Here The SCOTUS makes clear that however The Missouri State Supreme Court came by their determinations is their concern, and is distinguished from the
SCOTUS ruling which makes its own determinations. The importance in this is in what follows:
(b) A competent person has a liberty interest under the Due Process Clause in refusing unwanted medical treatment. Cf., e.g., Jacobson v.

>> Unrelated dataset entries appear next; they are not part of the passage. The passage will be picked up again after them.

128 stands for zero in the data rows.
How far apart are the two rows of each pair, measured in a hidden way? 0 means very close, and 40 very far. Two or three weighted sums of its numbers give each row a place; it is the straight-line distance between the places.
[ 88 143 163  89 100 141 159  86  99 147]
[107 117 116  91  92 120 133 125 129 159]: 14
[123 110  84 134 116 139 105 148 147 123]
[124 106 100  96 106 115  98 149 158 148]: 21
[150 108 144  87 124  97 117  97 109  86]
[106 152 142 155 119 137 123 162 119 149]: 19
[121 158 136 151 116 154 141 152 123 155]
[158 106 133  93 123  94  95  96 114  98]: 17
[121 105 112 120 133  95  92 139 151  82]
[143 123 102 147 150 138 121 149 150 113]: 18
[142 157 155 157 159 145 157 108 117 128]
[124 142 151 144 129 164 155 121 136 169]: 15
[116 147 180 139 131 143 150 125  95 141]
[145 140 165 113 127  97  97  99  97 117]: 15
[131 148 147 151 143 133 172 150 151 120]
[167  99 116 102 116 103 131  92 130 119]: 28
[108 159 139 162 114 138 127 162 108 161]
[130 161 169 140 120 125 132 104  86  97]: 18
[121 129 101 121 155 160 133 123 166 124]
[141 136 168 132 141 124 115  93 100 122]: 28
[ 98 140 144 122  93 129 157  91  91 149]
[121 133  82 145 142 146 126 157 161 109]: 7
[ 98 152 157  99  91 126 162 102 100 136]
[ 94 153 164  87  78 139 152  81  83 129]: 10
[104 149 151 135  95 120 145 122  81 130]
[ 88 147 163 141 133 157 163 138 110 162]: 17
[166 112 142 106 120  83 105 100  89  90]
[151  94 128  96 116  81 112  94  93 106]: 6
[100 150 143 135 115 142 135 155 106 153]
[155 108 127  95 119 111 100  86  97  91]: 24
[152 103 128  93 131 110 101 103 104 113]
[116 101  98 137 143 127 123 148 147 125]: 13
[122  97 102 129 134 138 107 164 162 128]
[102 152 137 145 125 162 149 150 136 168]: 14
[139 158 137 149 136 156 152 123 142 130]
[155 110 129  92 133 113 114 101 128 109]: 12
[130 112  81 124 144 128 111 143 151 111]
[ 92 132 143  85  90 145 138 110  96 161]: 16
[115 121  92 150 145 150 121 140 150 125]
[137 145 167 130 125 142 165 122 106 155]: 35
[120  98 125  90 121 104  87 127 116 107]
[101 156 176 100  94 119 154  91  86 133]: 14
[162  97 129  83 124  98 124  94 113 104]
[146 153 148 146 140 152 167 142 124 133]: 13
[143 105 127  96 120  91 120  98 113  92]
[121 103 129  82 106 111  99 111 128 113]: 12
[119 124 114 145 153 142 128 153 150 134]
[124 106  99 127 149 126 110 150 155 138]: 4
[121  93 104  99 113 108 117 144 143 181]
[113 153 128 139 124 155 119 164 121 166]: 10
[134 114 113  78 107 118  90 105 129  93]
[122 102  99 142 140 142 132 150 160 136]: 6
[105 151 153 148 128 138 127 143 117 172]
[142 107  88 134 128 116 111 144 162 130]: 10
[127 147 130 156 114 146 141 136 121 153]
[134 100 135  94 120  95 109 113 105 104]: 26
[134 128  97 159 141 134 149 159 166 152]
[159 139 140 115 117  99 108  95  82 108]: 20
[103 151 150  99  86 145 150  91  95 130]
[155 132 130 159 142 140 152 141 134 169]: 27
[130 104  97  96 114  93 104 110 124 120]
[120 109 101 143 132 151 137 160 144 126]: 11
[ 94 155 161  84  92 134 153  82  86 136]
[106 148 159 143 135 171 159 130 143 153]: 13
[118 134 102 144 152 146 129 166 148 113]
[117 103  94 126 128 119  90 147 161 109]: 10
[107 152 132 150 133 154 140 141 137 147]
[147 108 147  88 128 103 112  77 118  92]: 17
[135 125 113 163 156 135 136 151 148 134]
[155 158 164 142 142 103 127 114  97 102]: 11
[151 114 129  88 121 104 116  90 110  85]
[100 146 162 145 111 137 157 142  94 136]: 16
[ 91 155 157 104  73 120 158 101  84 125]
[110 141 139 159 133 145 142 142 135 156]: 21
[118 149  82 154 154 133 122 142 157 122]
[127 146 153 139 132 167 147 142 123 169]: 37
[124 154 174 144 149 146 167 115 117 131]
[123 145 128 159 114 145 168 153 130 156]: 12
[132 135 154 125 131 113 121  94  99 118]
[139 111 100 138 153 116  93 158 154  97]: 5
[137  98  96 115 128 101 108 151 143  95]
[182 106 124 112 130  90 128  86 115 109]: 18
[103  99 107  97 105 120  88 140 149 178]
[102 150 168  86 101 117 150 109  92 129]: 35
[146 100 102 103 116  90 106 125 134 127]
[135 154 153 148 133 128 139 122 118 112]: 7
[128 113 121 150 148 145 156 150 144 135]
[157 109 145 105 141  76 135  91 136  80]: 15
[ 89 118 128 129 137 165 131 148 168 145]
[162 114 123  96 121 101 103 101 100  71]: 30
[115 163 122 139 106 137 135 161  96 141]
[143 105 135  86 111 108 100  99 125 125]: 5
[102 147 160 116  88 114 156 112  98 134]
[169  88 137  97 128 107 111 100 110 125]: 26
[149 112  81 107  88  98 114 133 131 149]
[139 101 111  97 107 111 107 116 133 116]: 12
[132 159 162 150 131 125 153 125 112 113]
[140 146 161 162 150 137 157 136 138 125]: 7
[141 146 166 152 135 144 168 130 106 163]
[122 111  95 108 154 111  92 143 162 117]: 27
[136 112  94 145 133 117 107 157 150  99]
[110  97 105 103 125 141  95 131 164 148]: 24
[141 149 148 157 157 150 158 128 145 123]
[ 92 155 154  92  81 135 146 101  83 125]: 10
[135  98 119  91 113 105 102 120 121 121]
[159 101 134  91 120  93 133  95  95 109]: 11
[105 153 151 135 109 150 162 119  86 154]
[145 145 155 123 125  97 120  98  80 103]: 13
[110 105 117 112 128  89 100 126 122  96]
[121 123 117 159 145 150 144 139 143 129]: 17
[107 108 101 118 135 137  92 139 145 112]
[140 166 161 139 135 145 152 126 115 146]: 23
[116 145 161 135 147 155 152 116 116 145]
[147 110  94 147 138 120 120 172 145 110]: 21
[144 157 145 162 130 121 137 142 113 110]
[100 148 159 142 146 149 158 142 140 109]: 28
[141 146 166 144 153 132 154 103  96 127]
[ 85 150 166 115 100 151 149  89  89 148]: 15
[ 94 141 166 104  90 128 145 103  84 141]
[114  98  99 142 132 132 122 144 148 123]: 13
[163 134 138 121 126  73 106 109  91 114]
[103 154 135 146 139 146 155 147 142 143]: 30
[116 148 153 107  92 115 156 107  88 109]
[103 104  95 139 144 151 111 152 170 133]: 27
[155  98 158 101 142  83 146  97 122  96]
[104 164 154 102  95 128 146 113  98 118]: 24
[142 143 140 139 133  97 119  98  86 102]
[115 133  90 160 136 150 130 152 151 110]: 14
[151 120 128  87 131  98 131  85 127  92]
[182 100 122 100 138  87 128  94 120 121]: 21
[110 145 150 127 148 157 164 116 146 123]
[111 112 109 127 134 116  87 130 145 110]: 25
[112 159 128 147 112 142 124 139 105 156]
[108 112  95 127 142 114 101 146 155 113]: 21
[138 109 104 149 141  83 112 160 139  93]
[139 173 145 143 136 132 143 124 106 100]: 20
[ 63 160 179 106  87 146 160  96  88 122]
[141 161 152 169 131 139 147 130 113 127]: 33
[134 146 155 126 135 151 165 136 123 147]
[102 159 129 136 111 155 121 152 140 171]: 26
[103 158 123 159 129 157 120 147 126 152]
[128 145 121 151 137 158 181 140 162 152]: 23
[100 159 147  92  93 151 149  94 102 154]
[123 103 104 145 125 118 114 153 140 126]: 28
[123 148 150 153 145 154 163 125 148 127]
[119 152 158 131 131 147 151 126  99 131]: 8
[146 158 136 151 150 154 161 132 138 117]
[116  94 101 117 124 123  93 129 149 124]: 14
[173  99 138  91 134 101 134  87 132 119]
[112 103  87 125 137 141 122 145 162 117]: 22
[ 90 166 169 111 104 169 164 103  80 144]
[147  86 148  86 133 113 106  89  97 116]: 24
[135  97  94 115 125 118  99 131 157 122]
[ 96 141 171  93  98 107 158 102  87 138]: 32
[170 104 113 102 133 102 128  88 110 101]
[164 106 142  96 122 103 142  86 107 105]: 15
[129 148 166 140 139 112 137 102  99 115]
[124  97  98  84  93 110 125 156 139 156]: 24
[130 107  79 133 127 136 128 153 157 125]
[137 162 158 131 117 154 157 104  98 118]: 3
[128  99 118 129 145 128 101 156 154 113]
[108 152 153 136 142 152 157 126 137 119]: 20
[120 140 103 151 157 139 140 152 150 115]
[140 108 134  99 120  81 116 102 112  99]: 21
[116 128  98 143 157 152 132 145 175 147]
[137  93 109 146 136 103  95 153 159 122]: 32
[166 114 122  96 111  97 125  95  96 107]
[192 109 136 106 136  72 137 106 115  97]: 19
[ 93 163 165 121  84 116 166 112  85 133]
[118 117  96 155 127 118 125 161 143 103]: 16
[ 90 103 101 131 113 155  99 144 155 121]
[108 156 133 140 121 162 122 141 115 174]: 21
[164 105 120  89 124 113  93  97 119 114]
[115 148 122 155 117 145 144 147 127 170]: 11
[ 98 147 152 117  93 127 152 119  79 132]
[178 105 140  96 132  89 150  99 129  87]: 15
[117 101 103 109 121  97 100 145 152 115]
[151 109  98 137 144  78  95 134 146  90]: 14
[138  97  90 137 129 111 109 129 153 103]
[135 146 150 155 147 137 146 130 144 146]: 21
[139  93 109  99 139 104  98 110 142 126]
[ 90 157 159 135 122 153 158 129  90 147]: 15
[155  99 133  86 115 123 112  82 128 126]
[114 112  93 119 124 141  95 132 147 137]: 16
[162 144 149 147 133 117 136 105  99 104]
[144 155 157 147 137 137 146 135 130 125]: 19
[129 103  96 106 118 112  94 127 143 114]
[112 158 126 150 134 150 142 135 153 128]: 15
[122 131  84 143 139 158 119 153 157 119]
[ 99 145 145 145 136 136 146 160 135 178]: 28
[119 103 108 121 164 139 116 146 184 147]
[142 104 141  81 135 117 103  93 121 108]: 16
[111 155 137 167 126 153 130 137 120 155]
[120 151 127 157 112 141 127 151 108 174]: 11
[155 113 124  86 121 115 118  78 127  93]
[102 135 103 144 132 172 113 147 163 136]: 18
[123 156 139 147 120 159 144 155 131 169]
[ 95 162 156 135  91 129 141  99  89 138]: 25
[149 106 125  93 116  93 113 100 114 108]
[143 153 141 152 122 139 161 131 101 144]: 10
[124 152 154 165 138 149 153 128 119 123]
[173  99 150 100 143  81 147 104 147  99]: 28
[135 147 167 148 161 153 154 117 130 133]
[138 102 110  83 120 115  93  96 120  98]: 18
[147 101 112 108 112  98  98 113 122 113]
[169 111 115  93 126 104 120  86 105 103]: 6
[144 101  96 133 140 114  96 150 155 124]
[161 112 110  79 108 102 109  98 112  86]: 10
[143 161 157 142 150 138 142 106 118 118]
[103 158 140 157 112 149 123 152 122 149]: 8
[120 155 127 155 134 139 158 147 146 155]
[ 98 146 130 139 115 170 130 129 119 186]: 24
[122 151 134 159 131 142 120 161 123 167]
[125  97 101 156 134 121 119 146 155 124]: 21
[136 145 154 141 134 141 155 125 128 115]
[124 143 148 153 154 151 145 139 153 144]: 13
[116 162 121 150 114 150 143 145 109 162]
[134 125 151 104 131  89 104 110  97 139]: 16
[103 150 151 124  98 143 143 107 101 147]
[114 167 156 122 119 172 150 115 108 150]: 10
[123 127  89 151 147 139 114 157 158 120]
[121 146 137 144 126 145 133 166 123 160]: 26
[117 102 108 127 150 131  98 141 164 118]
[137  88 117  95 127  93 101 120 116 126]: 17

Massachusetts, 197 U.S. 11, 24 -30. However, the question whether that constitutional right has been violated must be determined by balancing the
liberty interest against relevant state interests. For purposes of this case, it is assumed that a competent person would have a constitutionally
protected right to refuse lifesaving hydration and nutrition. This does not mean that an incompetent person should possess the same right, since such
a person is unable to make an informed and voluntary choice to exercise that hypothetical right or any other right. While Missouri has in effect
recognized that, under certain circumstances, a surrogate may act for the patient in electing to withdraw hydration and nutrition and thus cause
death, it has established a procedural safeguard to assure that the surrogate's action conforms as best it may to the wishes expressed by the patient
So, while The SCOTUS is upholding states rights and affirming The Missouri State Supreme Courts ruling, they are making the clear distinction that on
the matter of a competent persons right to refuse unwanted medical treatment, this is a basic right protected by The Due Process Clause, holding that
such a right did not necessarily exist for an incompetent person, since they are unable to make any informed consent or refusal, but that Missouri's
requirement of complying with procedural safeguards before terminating the life of an incompetent was what was affirmed.
The ruling is well worth reading and it seems to me that if a persons right refuse medical treatment is upheld as a right protected by Constitution,
then certainly the right to refuse health insurance is just as protected.